Another thing I learned was how to better light and photograph objects floating in glass jars. It took a lot of trial and error and ultimately shrouding the photography area in dark cloth to minimize reflections.
Now, I’m aware that some readers may have gotten this far and feel a little… unsettled by this whole thing. Maybe you think I haven’t addressed the ‘dead baby bear’ angle— that this just seems too dark or flippant and perhaps it’s a comment on when life begins or doesn’t and what should or should not be done or not done about that.
None of that is what this is about for me. It’s the nature of my brain and my personality and my artwork to see and present the ambiguous nature of things— to leave questions unanswered, open-ended, and free for you, the viewer, to interpret how you will. Like everything in life, you see this through your own lens of life experiences.

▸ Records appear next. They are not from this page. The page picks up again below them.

Here is a tiny trained network, its code and every weight. The questions are about switching its units off for an input and a class, where a switched-off unit gives its printed mean instead of its output.

import numpy as np


def w(rows, s, z=0):
    codes = np.array(rows[::2]) - 128.0
    scale = np.full(codes.shape[1], s)
    scale[-1] = z or s
    return codes * scale


def f(y):
    return y / 2 * (1 + np.tanh(0.7978845608 * (y + 0.044715 * y**3)))


def log_softmax(a):
    a = a - a.max(-1, keepdims=True)
    return a - np.log(np.exp(a).sum(-1, keepdims=True))


def net(x, mask):
    res = np.array(x, float).reshape(1, 6) / 4 @ E
    y = f(res @ A[0][:, :-1].T + A[0][:, -1])
    res = res + np.where(mask, y, B[0][:, -1]) @ B[0][:, :-1]
    return log_softmax(res[-1] @ U[:, :-1].T + U[:, -1])


A, B = {}, {}
E = w([
[151,138,235,167],'x0',
[161,25,126,133],'x1',
[129,127,129,124],'x2',
[128,128,127,129],'x3',
[126,128,126,130],'x4',
[246,167,96,163],'x5',
],0.012)
A[0] = w([
[130,137,144,104,121],'N0',
[92,61,96,105,154],'N1',
[133,89,254,150,213],'N2',
[172,193,159,122,141],'N3',
[130,171,34,103,208],'N4',
[182,220,166,179,122],'N5',
[154,201,157,200,114],'N6',
[193,224,196,180,80],'N7',
[91,69,84,79,132],'N8',
[77,73,81,86,129],'N9',
[118,182,1,72,154],'N10',
[90,22,100,91,189],'N11',
[249,118,37,184,5],'N12',
[241,121,54,146,156],'N13',
[61,237,106,78,41],'N14',
],0.0073,0.0035)
B[0] = w([
[119,138,131,130,128],'N0',
[168,115,102,74,184],'N1',
[56,136,166,173,254],'N2',
[146,165,108,131,173],'N3',
[94,99,160,118,203],'N4',
[153,205,81,111,206],'N5',
[160,172,90,101,184],'N6',
[154,174,100,120,215],'N7',
[173,138,100,75,185],'N8',
[175,134,103,81,188],'N9',
[75,99,194,165,223],'N10',
[168,112,104,39,224],'N11',
[69,88,191,145,219],'N12',
[36,131,180,177,236],'N13',
[41,48,254,127,189],'N14',
],0.0091,0.0067)
U = w([
[117,68,160,125,255],'0',
[96,138,149,169,32],'1',
[252,153,33,94,117],'2',
],0.014,0.00075)

Each question gives the input, the list of numbers given to net, and the class t.
The units are the neurons (one row each of A and B). Each row of codes is followed by its name. A weight is (code - 128) times the scale printed after its matrix; where a second scale follows, it is the last column's (A, B and U).
mask holds one flag per neuron, in row order. A switched-off neuron (its flag False) gives its mean, the last column of its row in B, instead of its output. The means were averaged over made-up inputs and are rounded, as every weight is.
A unit's drop is (log p(t) with every unit on - log p(t) with that unit switched off) / (log p(t) with every unit on - log p(t) with every unit switched off).
The circuit of an input: a set's keep is (log p(t) with only the set's units on - log p(t) with every unit switched off) / (log p(t) with every unit on - log p(t) with every unit switched off). Starting from the 12 units with the biggest drops (on a tie, the unit counted first), units are removed one at a time, each time the one whose removal leaves the highest keep (on an exact tie, the one counted first), for as long as the keep stays at least 0.8.
circuit, biggest first: the units of the circuit, biggest drop first
most important unit: the unit with the biggest drop
k most important neurons: the k neurons with the biggest drops, biggest first
drop of u: that unit's drop, to one decimal
input [2,3,5,6,-2,8], class 1: most important unit : N13
input [-1,-8,-7,2,5,-7], class 0: circuit, biggest first : N14, N2
input [-2,-7,1,-7,-2,-5], class 0: circuit, biggest first : N14, N2
input [6,4,-7,-2,-8,8], class 1: 2 most important neurons : N13, N12
input [1,-5,-6,5,-3,2], class 2: 3 most important neurons : N2, N13, N12
input [-1,-7,8,-7,-5,8], class 1: 3 most important neurons : N13, N12, N10
input [0,6,3,-7,-8,8], class 0: 2 most important neurons : N12, N2
input [-4,-7,-6,5,-2,-7], class 0: drop of N14 : 0.2
input [-2,2,2,3,-8,7], class 0: drop of N2 : 0.2
input [5,7,1,0,4,8], class 1: drop of N13 : 0.1
input [-3,-8,4,-1,-8,-8], class 0: drop of N14 : 0.3
input [6,5,-7,-5,4,8], class 1: 2 most important neurons : N13, N12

As to my own life experiences, back when I made the first teddy fetal development series I had already suffered a miscarriage in my journey to parenthood- a fairly common occurrence that doesn’t feel at all common when it happens to you. In the aftermath I was trying to make sense of why biological processes sometimes go awry, aren’t viable, don’t work. I was pregnant again and full of hope and worry and the knowledge that we don’t get any guarantees. Yet my teddy fetal specimen pieces were made of that hope, along with humor and curiosity.
After all, there really are no guarantees. Even now, with two teenagers, I still feel highly aware of that. Got through two healthy pregnancies, first steps, the terrible twos, first days of school, lost teeth, a trip to the ER that could have gone worse— and driving is yet to come. What could we arm ourselves with as humans better than hope, humor, and curiosity?
That’s what these weird teddy fetal specimens are all about. That’s my angle.